Sunday, August 3, 2008

On The Tunney Side of the Street #188 - August 4, 2008

On the Tunney Side of the Street #188, August 4, 2008

After Further Review … All 32 National Football League teams opened their 2008 training camps the third week in July with less than one-half of those drafted in the first round signing their contracts. The others had not signed by the day the camps opened. Oh, they will … but when?

How in the world can a first round draft pick, whose salary and signing bonus -- much of it guaranteed in the multi-millions -- delay getting started? Coaches tell me that it is VITAL for rookies to begin-at-the-beginning. The transition from the college game to the NFL is enormous. Who do these Rookies think they are, anyway? Some of the first rounders will be out of the NFL in a year or two – mostly because they didn’t make it!

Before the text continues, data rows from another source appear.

Below is a small trained network, with its code and all its weights. Each question gives an input and a class and asks what happens when units are switched off, that is, made to give their printed mean instead of their output.

import numpy as np


def w(rows, s, z=0):
    codes = np.array(rows[::2]) - 128.0
    scale = np.full(codes.shape[1], s)
    scale[-1] = z or s
    return codes * scale


def norm(h):
    return h / np.sqrt((h * h).mean(-1, keepdims=True) + 1e-5)


def f(y):
    return y / 2 * (1 + np.tanh(0.7978845608 * (y + 0.044715 * y**3)))


def log_softmax(a):
    a = a - a.max(-1, keepdims=True)
    return a - np.log(np.exp(a).sum(-1, keepdims=True))


def net(x, mask):
    res = np.array(x, float).reshape(1, 6) / 4 @ E
    u = 0
    for l in range(3):
        y = f(norm(res) @ A[l][:, :-1].T + A[l][:, -1])
        res = res + np.where(mask[u : u + 6], y, B[l][:, -1]) @ B[l][:, :-1]
        u += 6
    return log_softmax(norm(res)[-1] @ U[:, :-1].T + U[:, -1])


A, B = {}, {}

Veteran players in today’s NFL games are hesitant to criticize “holdouts,” nor do they even seem to want to encourage their brethren to report to training camp on time. That same thinking is also present with today’s players who fail to admonish teammates for “show boating.” Players often just look the other way, as they did in ignoring the poor behavior of the likes of Michael Vick and Pacman Jones. A teammate's leadership might have saved those two – and others – for the fate that befell them.

Holdouts are not new. Players have “held out” for many years. Jerry Kramer, All-pro Green Bay Packers Guard in the 1960’s said that when he “negotiated’ with Head Coach Vince Lombardi, he wanted $27,000 to play in his 11th season – that was his total salary; no bonuses. Lombardi would only go for $26,500. Kramer held out; Lombardi finally agreed to $27,000, but that was in June and not a day of training camp was missed.

The 2008 NFL draft was in April. Why didn’t negotiations begin in early May? Well, often players in the first round wait to see what other first rounders are getting to compare their offers. Thus, it has become “play for the money” and not for the love of the game as it was in Kramer’s day.

Agents play such a dominant role in the holdout. The agent, of course, is the player’s main negotiator and, as such, has that player’s attention. The unfortunate issue is that a determined, often truculent, agent fails to see the value of reporting on-time to training camp. The value is two-fold: 1) the conditioning and timing of each player in concert with his team and 2) the camaraderie that is necessary for the chemistry needed to build a T.E.A.M. (Together Everyone Accomplishes More).

Will you give your best to help build your T.E.A.M. chemistry?